On Wed, Aug 26, 2009 at 10:42:05PM +0300, Avi Kivity wrote:
> On 08/26/2009 10:13 PM, Davide Libenzi wrote:
> >Ok, so why not using the eventfd counter as state?
> >On the device side:
> >
> >void write_state(int sfd, int state) {
> >	u64 cnt;
> >
> >	/* Clear the current state, sfd is in non-blocking mode */
> >	read(sfd,&cnt, sizeof(cnt));
> >	/* Writes new state */
> >	cnt = 1 + !!state;
> >	write(sfd,&cnt, sizeof(cnt));
> >}
> >
> >
> >On the hypervisor side:
> >
> >int read_state(int sfd) {
> >	u64 cnt;
> >
> >	read(sfd,&cnt, sizeof(cnt));
> >	return state - 1;
> >}
> >
> 
> Hadn't though of read+write as set.  While the 1+ is a little ugly,
> it's workable.
> 
It's two system calls instead of one to inject interrupt.

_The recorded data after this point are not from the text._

Rows are points. Two turns around zero, p and q, are shown by what they do to some points. Write where each new point lands after one turn and then the other. Backwards means that the second turn is done in reverse. Each puzzle has new turns, and all numbers are rounded.

Turn p:
[-45  32] => [-30  46]
[25 -3] => [ 22 -12]
[ 20 -29] => [  8 -34]
Turn q:
[19 -6] => [19  5]
[-28 -40] => [ -4 -49]
[ 9 46] => [-16  44]
Where do these land?
q, then p backwards: [ 14 -19] => [24 -1]
q, then p: [-44 -16] => [-41 -23]
q, then p: [31 35] => [25 40]

Turn p:
[ 15  48 -26] => [55 14  3]
[-19 -34   1] => [-34  -3 -20]
[-25  25  13] => [-1 34 15]
[ 36 -32  23] => [-18 -48  16]
[ -6  -7 -10] => [ -3   1 -13]
Turn q:
[43 35 -6] => [ 30  46 -11]
[-22 -17  32] => [ -5 -26  33]
[ -3  14 -18] => [-12  15 -13]
[-38 -26  18] => [-23 -37  23]
[ 21  -7 -26] => [ 11   2 -32]
Where do these land?
q, then p: [ 16 -13 -38] => [ 22  -5 -37]
p, then q: [-12  26 -11] => [11 28 -2]
p, then q: [-12 -40  44] => [-44 -29  30]
p, then q backwards: [ 8 27  5] => [15  7 23]

Turn p:
[-20   2   4] => [-15  -9  11]
[-13  -9  16] => [ 0 -9 21]
[-10 -23  16] => [ 12 -18  21]
[ 10 -17   2] => [19 -6  0]
[ 22  30 -12] => [ -6  31 -22]
[ 12  17 -26] => [ -9  11 -30]
Turn q:
[11 15 10] => [16 14 -1]
[-11   7  -7] => [ -8   2 -12]
[ 20  18 -22] => [ 25 -10 -22]
[-3  0 10] => [-3  8  6]
[-23 -11  30] => [-25  21  22]
[  6 -30 -20] => [ -5 -35   9]
Where do these land?
p, then q: [-14  20   3] => [-18  15  -7]
q, then p: [-16  -5  -6] => [-11 -14   2]
q, then p: [ 48   4 -14] => [ 46  12 -15]
q, then p: [-11 -15  16] => [-10   1  22]
p, then q: [-6 -3  0] => [-4 -1  5]

Turn p:
[ 24 -20  32 -15] => [ 17 -30  26  18]
[30  4  8  3] => [26  3  8 16]
[-1  4 24  4] => [ 4 -1 23 -6]
[-39   6 -28  -6] => [-30   5 -29 -25]
[ -8  24 -41   1] => [  0  23 -40 -13]
[ -6 -19   5  12] => [-17  -1  11  12]
Turn q:
[ 17 -11 -23 -10] => [22 13 14 14]
[  3 -21  -4   3] => [ 6 -8  4 19]
[ -4  19 -20  -8] => [ 3 28 -5 -7]
[-18  22  14  27] => [-39   0  -8 -11]
[22 40 -9 -5] => [ -1  28  20 -32]
[ 13 -34  38 -14] => [ 21 -50   5   0]
[-32 -16   4   6] => [-10 -11 -28  18]
Where do these land?
q, then p: [  1 -15 -15  -5] => [ 8 17  5 10]
q, then p backwards: [ -6  16 -17  21] => [-14  -4  -8  27]
q, then p: [-21 -17   4  17] => [-27  15  -5   8]
p, then q: [ 15 -23  15 -18] => [ -3 -25  11  23]
q, then p: [  9  40  -5 -48] => [ 51 -24 -26 -13]
p, then q: [ 2 -2 17 32] => [-23 -12  -4 -25]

> I see no kernel equivalent to read(), but that's easily done.
> 

--
			Gleb.

^ permalink raw reply	[flat|nested] 47+ messages in thread

* Re: [PATCH 0/2] eventfd: new EFD_STATE flag
  2009-08-26 19:50                                       ` Gleb Natapov
@ 2009-08-26 20:04                                         ` Davide Libenzi
  2009-08-27  5:25                                           ` Gleb Natapov
  0 siblings, 1 reply; 47+ messages in thread
From: Davide Libenzi @ 2009-08-26 20:04 UTC (permalink / raw)
  To: Gleb Natapov
  Cc: Avi Kivity, Michael S. Tsirkin, kvm, Linux Kernel Mailing List

On Wed, 26 Aug 2009, Gleb Natapov wrote:

> On Wed, Aug 26, 2009 at 10:42:05PM +0300, Avi Kivity wrote:
> > On 08/26/2009 10:13 PM, Davide Libenzi wrote:
> > >Ok, so why not using the eventfd counter as state?
> > >On the device side:
> > >
> > >void write_state(int sfd, int state) {
> > >	u64 cnt;
> > >
> > >	/* Clear the current state, sfd is in non-blocking mode */
> > >	read(sfd,&cnt, sizeof(cnt));
> > >	/* Writes new state */
> > >	cnt = 1 + !!state;
> > >	write(sfd,&cnt, sizeof(cnt));
> > >}
> > >
> > >
> > >On the hypervisor side:
> > >
> > >int read_state(int sfd) {
> > >	u64 cnt;
> > >
> > >	read(sfd,&cnt, sizeof(cnt));
> > >	return state - 1;
> > >}
> > >
> > 
> > Hadn't though of read+write as set.  While the 1+ is a little ugly,
> > it's workable.
> > 
> It's two system calls instead of one to inject interrupt.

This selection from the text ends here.